Но была одна странная комната, в которой я нередко оказывался. Я называл комнату — «бар». Затрудняюсь понять, оказывался ли я в этой комнате, когда хотел умереть, или желание умереть появлялось, когда я оказывался в ней. Комната была темная, только огненно-красный свет, как от раскаленных углей, выбивался из широкой — в ладонь — щели в стене. Он озарял небольшое пространство прямо напротив щели, от этого тьма вокруг была еще гуще. Единственное, что можно было разглядеть, — старое казенного образца кресло, обитое дерматином, точно из какого-то служебного кабинета глухих советских времен, на его спинку был накинут поношенный форменный китель с погонами подполковника бронетанковых войск и орденскими ленточками на груди. Оказавшись в баре, я надевал китель, подходил к стене и, приподнявшись на носки (огненная щель была несколько выше моей груди), что было силы припадал к щели тем местом, где сердце. В напряженной позе, на дрожащих от напряжения ногах, выгибая вперед грудь и откинув назад голову, я стоял, прижимаясь к стене, жарко шептал: «Возьми! Возьми меня!» — и ждал, что сейчас умру. Я не чувствовал ни боли, ни жжения от исходящего из глубины стены, откуда-то из-за нее, огня — шептал, ждал смерти и желал ее. Потом я отступал от стены, подчас испытывая подлинную тоску разочарования, снимал с себя китель, вешал его обратно на спинку кресла и направлялся к двери. Оглянувшись, я видел: огненная щель раздавалась вширь, вверх и оборачивалась чем-то вроде подсвеченного сзади прилавка, на красном фоне подсветки чернели строем силуэты бутылок разной формы, высоких стаканов, фужеров, — отсюда и название: «бар»...

Однажды, в такую минуту усталости навестил меня знакомый священник. Я пожаловался: Бог меня не берет. Он ответил просто (проще невозможно) и тотчас, словно речь шла о чем-то само собой разумеющимся: «Значит, еще не время».
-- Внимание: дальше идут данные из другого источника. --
These are the activations of a small network on made-up records, seen along a few directions, one row for each record.
Each row is followed by the record's values for the fields ZEP, MIFIS, BOLOB, BIFAR, BUF, NER, FOLU.
A field that a record lacks is written missing.
Other fields move the rows too, some of them a lot.
(in the rows, 500 means zero)
Strong random noise was added to every row along 2 fixed directions; ignore it. To show where, here is one row again and again, with new noise each time:
[613 562 423 244 134 584 413 447 487 648 453 536 476 625 318 419 653 405
 695]
[420 450 399 501 388 572 467 245 447 592 311 678 562 527 460 581 671 632
 492]
[488 459 415 430 301 540 440 379 505 632 438 590 519 569 398 501 633 525
 600]
[399 224 452 668 439 317 414 663 746 728 830 434 484 565 395 442 455 473
 719]

[667 519 548 394 388 451 439 702 621 654 717 399 380 590 382 390 398 296
 669]  (ZEP fosa; MIFIS missing; BOLOB missing; BIFAR luk; BUF zom; NER vagu; FOLU missing)
[536 630 527 511 548 489 512 473 502 467 487 497 452 504 513 572 417 465
 439]  (ZEP kap; MIFIS vef; BOLOB missing; BIFAR luk; BUF zom; NER vagu; FOLU missing)
[452 554 377 605 457 600 447 279 405 648 328 711 508 537 471 564 660 633
 431]  (ZEP fosa; MIFIS missing; BOLOB missing; BIFAR nifa; BUF zom; NER vori; FOLU missing)
[597 853 554 465 541 551 446 470 450 541 537 459 378 538 466 618 404 405
 482]  (ZEP kap; MIFIS tife; BOLOB missing; BIFAR nifa; BUF zom; NER vori; FOLU missing)
[472 566 570 603 664 452 535 570 535 454 612 460 479 457 566 579 375 495
 461]  (ZEP kap; MIFIS tife; BOLOB missing; BIFAR nifa; BUF neni; NER vori; FOLU missing)
[623 555 485 307 314 576 492 436 420 534 364 593 492 563 437 399 592 452
 498]  (ZEP fosa; MIFIS missing; BOLOB missing; BIFAR luk; BUF zom; NER vagu; FOLU missing)
[688 804 639 272 514 521 535 628 448 341 551 334 404 503 501 465 335 291
 486]  (ZEP kap; MIFIS tife; BOLOB missing; BIFAR luk; BUF neni; NER vagu; FOLU missing)
[495 328 521 599 548 367 488 688 645 538 744 395 482 520 478 430 390 439
 616]  (ZEP fosa; MIFIS missing; BOLOB missing; BIFAR luk; BUF zom; NER vagu; FOLU missing)
[397 322 468 639 579 482 517 462 524 491 477 552 534 475 555 522 555 608
 479]  (ZEP fosa; MIFIS missing; BOLOB delo; BIFAR nifa; BUF neni; NER vori; FOLU zer)
[439 499 443 477 528 636 556 243 297 344 148 645 608 453 578 589 617 669
 343]  (ZEP fosa; MIFIS missing; BOLOB delo; BIFAR nifa; BUF zom; NER vagu; FOLU zer)
[555 652 517 392 431 565 491 461 429 423 398 475 472 502 479 542 507 494
 495]  (ZEP kap; MIFIS tife; BOLOB delo; BIFAR nifa; BUF zom; NER vori; FOLU zer)
[310 256 398 696 556 508 548 269 493 538 346 680 619 451 546 604 628 733
 443]  (ZEP kap; MIFIS vef; BOLOB sevor; BIFAR luk; BUF neni; NER vagu; FOLU rigu)
[247 167 550 842 823 313 547 578 671 420 666 437 595 363 674 591 360 655
 365]  (ZEP kap; MIFIS vef; BOLOB delo; BIFAR nifa; BUF zom; NER vagu; FOLU rigu)
[543 469 493 455 379 433 472 632 591 615 664 482 469 561 427 393 497 411
 627]  (ZEP kap; MIFIS vef; BOLOB missing; BIFAR nifa; BUF neni; NER vori; FOLU missing)
[593 509 585 258 402 436 512 718 533 360 595 311 489 508 462 339 421 367
 610]  (ZEP kap; MIFIS tife; BOLOB delo; BIFAR luk; BUF neni; NER vagu; FOLU zer)
[446 532 514 496 581 556 572 373 393 293 299 535 573 418 588 573 526 617
 378]  (ZEP kap; MIFIS tife; BOLOB delo; BIFAR luk; BUF neni; NER vagu; FOLU zer)
[448 531 486 649 630 518 500 378 492 591 476 594 482 504 539 605 511 545
 392]  (ZEP fosa; MIFIS missing; BOLOB missing; BIFAR nifa; BUF neni; NER vagu; FOLU missing)
[356 388 485 577 589 526 548 251 398 387 240 684 630 419 607 576 639 721
 322]  (ZEP fosa; MIFIS missing; BOLOB delo; BIFAR luk; BUF neni; NER vagu; FOLU zer)
[686 610 476 156 249 640 509 549 361 422 379 446 498 556 412 342 574 361
 609]  (ZEP fosa; MIFIS missing; BOLOB delo; BIFAR luk; BUF zom; NER vagu; FOLU zer)
[526 476 516 473 492 501 523 525 492 466 480 494 483 485 511 465 535 483
 520]  (ZEP fosa; MIFIS missing; BOLOB delo; BIFAR nifa; BUF neni; NER vori; FOLU zer)
[662 645 519 268 327 557 482 600 492 454 500 395 425 542 425 427 517 369
 603]  (ZEP kap; MIFIS fol; BOLOB delo; BIFAR nifa; BUF zom; NER vori; FOLU zer)
[240 100 373 866 555 359 488 518 653 679 644 606 603 481 512 495 567 724
 545]  (ZEP kap; MIFIS vef; BOLOB sevor; BIFAR nifa; BUF zom; NER vori; FOLU rigu)
[363 333 480 679 546 397 499 465 588 585 562 548 529 467 494 500 550 598
 492]  (ZEP kap; MIFIS tife; BOLOB sevor; BIFAR luk; BUF neni; NER vagu; FOLU rigu)
[489 391 542 507 493 432 496 654 589 497 648 392 531 498 504 454 448 436
 559]  (ZEP fosa; MIFIS missing; BOLOB delo; BIFAR nifa; BUF neni; NER vagu; FOLU rigu)
[509 508 503 639 589 442 484 510 611 630 611 499 402 503 475 562 417 460
 511]  (ZEP kap; MIFIS fol; BOLOB missing; BIFAR luk; BUF zom; NER vagu; FOLU missing)
[516 631 539 640 581 434 446 497 566 664 640 531 401 550 466 605 412 446
 513]  (ZEP fosa; MIFIS missing; BOLOB missing; BIFAR nifa; BUF zom; NER vori; FOLU missing)
[488 446 443 414 359 559 474 478 481 576 456 526 566 523 452 456 592 535
 549]  (ZEP kap; MIFIS tife; BOLOB sevor; BIFAR nifa; BUF neni; NER vagu; FOLU zer)
[398 438 560 648 765 420 586 487 510 350 521 484 549 401 638 570 372 575
 329]  (ZEP kap; MIFIS vef; BOLOB missing; BIFAR luk; BUF zom; NER vagu; FOLU missing)
[431 512 409 556 402 577 449 300 478 695 396 662 511 538 435 582 671 620
 521]  (ZEP kap; MIFIS fol; BOLOB sevor; BIFAR nifa; BUF neni; NER vori; FOLU rigu)
[494 594 493 692 602 454 417 591 577 685 713 466 392 541 469 559 397 449
 551]  (ZEP fosa; MIFIS missing; BOLOB missing; BIFAR nifa; BUF zom; NER vori; FOLU missing)
[469 275 510 543 514 406 504 681 610 478 652 401 518 498 500 386 459 485
 600]  (ZEP fosa; MIFIS missing; BOLOB delo; BIFAR luk; BUF neni; NER vagu; FOLU zer)
[413 501 541 752 725 400 479 435 560 596 605 545 466 481 533 651 371 539
 427]  (ZEP fosa; MIFIS missing; BOLOB missing; BIFAR luk; BUF zom; NER vagu; FOLU missing)
[581 611 509 328 370 559 495 493 407 443 413 487 491 553 458 449 553 446
 565]  (ZEP fosa; MIFIS missing; BOLOB delo; BIFAR nifa; BUF neni; NER vori; FOLU zer)
[412 266 526 576 564 369 542 691 627 402 662 369 546 447 533 420 414 506
 561]  (ZEP kap; MIFIS vef; BOLOB delo; BIFAR luk; BUF neni; NER vagu; FOLU zer)
[597 505 538 355 336 466 483 720 576 470 663 323 440 557 416 397 433 345
 692]  (ZEP kap; MIFIS vef; BOLOB delo; BIFAR nifa; BUF neni; NER vori; FOLU zer)
[669 381 524 239 218 411 453 867 626 554 782 286 450 618 338 179 470 255
 821]  (ZEP fosa; MIFIS missing; BOLOB delo; BIFAR luk; BUF neni; NER vagu; FOLU zer)
[395 389 553 611 738 441 581 474 507 361 499 512 566 385 635 542 428 596
 375]  (ZEP kap; MIFIS tife; BOLOB missing; BIFAR luk; BUF neni; NER vagu; FOLU missing)
[316 428 490 641 676 532 530 343 429 426 376 618 617 408 622 630 542 726
 362]  (ZEP kap; MIFIS tife; BOLOB delo; BIFAR nifa; BUF neni; NER vori; FOLU zer)
[559 395 493 441 374 397 457 722 611 549 680 390 455 570 418 339 474 396
 693]  (ZEP fosa; MIFIS missing; BOLOB delo; BIFAR nifa; BUF neni; NER vori; FOLU zer)
[503 357 441 470 272 440 451 665 622 659 690 446 486 579 370 343 577 437
 720]  (ZEP kap; MIFIS vef; BOLOB sevor; BIFAR nifa; BUF neni; NER vori; FOLU rigu)
[476 561 530 450 577 568 553 391 390 349 339 516 557 416 555 551 518 576
 387]  (ZEP kap; MIFIS tife; BOLOB delo; BIFAR luk; BUF zom; NER vagu; FOLU zer)
[565 477 440 273 285 617 506 431 361 431 271 577 577 524 459 369 669 544
 512]  (ZEP fosa; MIFIS missing; BOLOB delo; BIFAR luk; BUF zom; NER vagu; FOLU zer)
[529 451 453 393 317 527 452 558 552 582 528 452 506 559 394 438 561 486
 642]  (ZEP kap; MIFIS fol; BOLOB sevor; BIFAR nifa; BUF neni; NER vagu; FOLU rigu)
[405 598 548 678 747 498 550 284 445 440 393 598 513 387 613 704 454 613
 280]  (ZEP kap; MIFIS tife; BOLOB missing; BIFAR luk; BUF zom; NER vagu; FOLU missing)
[517 565 598 512 647 476 561 553 523 407 567 434 484 424 573 534 391 462
 417]  (ZEP kap; MIFIS tife; BOLOB missing; BIFAR luk; BUF neni; NER vagu; FOLU missing)
[632 756 538 420 478 546 490 512 475 499 514 430 391 500 446 541 438 371
 522]  (ZEP kap; MIFIS tife; BOLOB missing; BIFAR luk; BUF zom; NER vagu; FOLU missing)
[643 690 463 260 226 655 444 456 372 499 374 506 466 602 389 454 619 414
 616]  (ZEP fosa; MIFIS missing; BOLOB delo; BIFAR nifa; BUF neni; NER vori; FOLU zer)

Which values does each new row have?
[581 522 596 512 586 363 487 791 612 444 795 277 423 507 502 407 277 320
 571]  (ZEP fosa; MIFIS missing; BOLOB missing; BIFAR luk; BUF zom; NER vagu; FOLU missing)
[561 448 476 366 253 458 454 599 566 598 585 457 479 566 365 327 589 418
 663]  (ZEP kap; MIFIS tife; BOLOB sevor; BIFAR luk; BUF neni; NER vagu; FOLU rigu)
[620 778 540 304 417 644 533 287 351 449 221 613 451 485 492 556 585 480
 374]  (ZEP kap; MIFIS tife; BOLOB missing; BIFAR luk; BUF neni; NER vagu; FOLU missing)
[343 458 510 624 686 495 583 305 423 337 300 604 582 414 638 635 538 697
 324]  (ZEP kap; MIFIS vef; BOLOB delo; BIFAR nifa; BUF neni; NER vori; FOLU zer)
[604 651 514 381 471 575 520 441 410 467 399 504 456 532 474 480 508 423
 481]  (ZEP fosa; MIFIS missing; BOLOB missing; BIFAR luk; BUF neni; NER vagu; FOLU missing)
[362 148 446 637 454 363 510 612 655 577 646 492 571 484 472 366 554 578
 586]  (ZEP kap; MIFIS vef; BOLOB sevor; BIFAR luk; BUF neni; NER vagu; FOLU rigu)
[439 292 374 499 337 543 478 390 475 624 409 638 584 547 433 405 693 592
 572]  (ZEP fosa; MIFIS missing; BOLOB sevor; BIFAR luk; BUF neni; NER vagu; FOLU rigu)
[534 495 503 384 465 553 525 462 425 426 377 510 522 502 503 442 557 510
 492]  (ZEP fosa; MIFIS missing; BOLOB delo; BIFAR luk; BUF neni; NER vagu; FOLU zer)
[402 302 447 639 506 430 473 537 561 550 539 536 531 504 503 451 554 602
 517]  (ZEP fosa; MIFIS missing; BOLOB delo; BIFAR nifa; BUF zom; NER vori; FOLU zer)
[533 488 490 451 402 495 497 545 475 477 506 468 494 539 459 448 517 458
 565]  (ZEP fosa; MIFIS missing; BOLOB delo; BIFAR nifa; BUF zom; NER vori; FOLU zer)
[554 594 519 386 412 551 497 505 470 447 469 447 482 514 458 515 515 461
 547]  (ZEP kap; MIFIS fol; BOLOB delo; BIFAR nifa; BUF zom; NER vori; FOLU zer)
[480 501 574 583 671 389 544 672 584 400 684 345 462 452 563 483 319 428
 468]  (ZEP kap; MIFIS vef; BOLOB missing; BIFAR luk; BUF neni; NER vagu; FOLU missing)
[382 323 493 647 644 442 544 470 499 413 444 530 578 442 576 513 490 646
 415]  (ZEP fosa; MIFIS missing; BOLOB delo; BIFAR luk; BUF zom; NER vagu; FOLU zer)
[554 520 528 240 322 541 521 574 432 358 422 438 562 500 475 349 574 467
 527]  (ZEP kap; MIFIS tife; BOLOB delo; BIFAR nifa; BUF neni; NER vagu; FOLU zer)
[502 389 465 466 426 522 488 587 501 533 557 474 551 525 457 409 542 503
 588]  (ZEP fosa; MIFIS missing; BOLOB delo; BIFAR nifa; BUF zom; NER vagu; FOLU zer)
[533 330 520 457 390 402 488 732 596 481 698 353 513 547 425 337 446 409
 681]  (ZEP fosa; MIFIS missing; BOLOB delo; BIFAR luk; BUF zom; NER vagu; FOLU zer)
[625 764 508 407 477 598 477 418 413 557 429 514 413 544 445 536 502 405
 493]  (ZEP fosa; MIFIS missing; BOLOB missing; BIFAR luk; BUF neni; NER vagu; FOLU missing)
[545 492 504 570 424 386 454 695 682 731 833 420 394 585 384 449 431 341
 699]  (ZEP kap; MIFIS vef; BOLOB missing; BIFAR nifa; BUF neni; NER vori; FOLU missing)
[570 537 503 443 501 529 472 453 481 560 462 553 455 518 483 486 494 468
 496]  (ZEP fosa; MIFIS missing; BOLOB missing; BIFAR luk; BUF zom; NER vagu; FOLU missing)
[375 370 461 646 552 442 489 436 508 492 479 562 560 514 531 564 513 617
 508]  (ZEP fosa; MIFIS missing; BOLOB delo; BIFAR nifa; BUF neni; NER vori; FOLU zer)
[643 759 550 312 492 586 491 599 437 448 512 381 437 511 490 482 402 357
 498]  (ZEP kap; MIFIS tife; BOLOB missing; BIFAR nifa; BUF neni; NER vagu; FOLU missing)
[544 630 489 431 431 583 475 415 410 523 381 570 490 504 479 521 593 515
 474]  (ZEP fosa; MIFIS missing; BOLOB delo; BIFAR nifa; BUF zom; NER vori; FOLU zer)
[438 389 552 617 639 406 536 643 596 436 677 389 515 426 541 489 402 495
 534]  (ZEP kap; MIFIS tife; BOLOB delo; BIFAR luk; BUF neni; NER vagu; FOLU zer)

Лев Толстой, узнав о смерти друга, художника Николая Николаевича Ге, записал в дневнике: смерть определяет меру любви. Мысль не столь неожиданна и много точнее, чем представляется на первый взгляд. Только когда жизнь человека прожита, окончательно выстраивается, обозначается и наше отношение к нему. Нередко кончина того, кто казался близким и необходимым, не наносит ожидаемой глубокой раны. Но вот ушел некто, стоявший, чудилось, неизмеримо дальше, — и вдруг откуда-то невосполнимость утраты, тоска, отчаяние, долгая несмолкаемая боль...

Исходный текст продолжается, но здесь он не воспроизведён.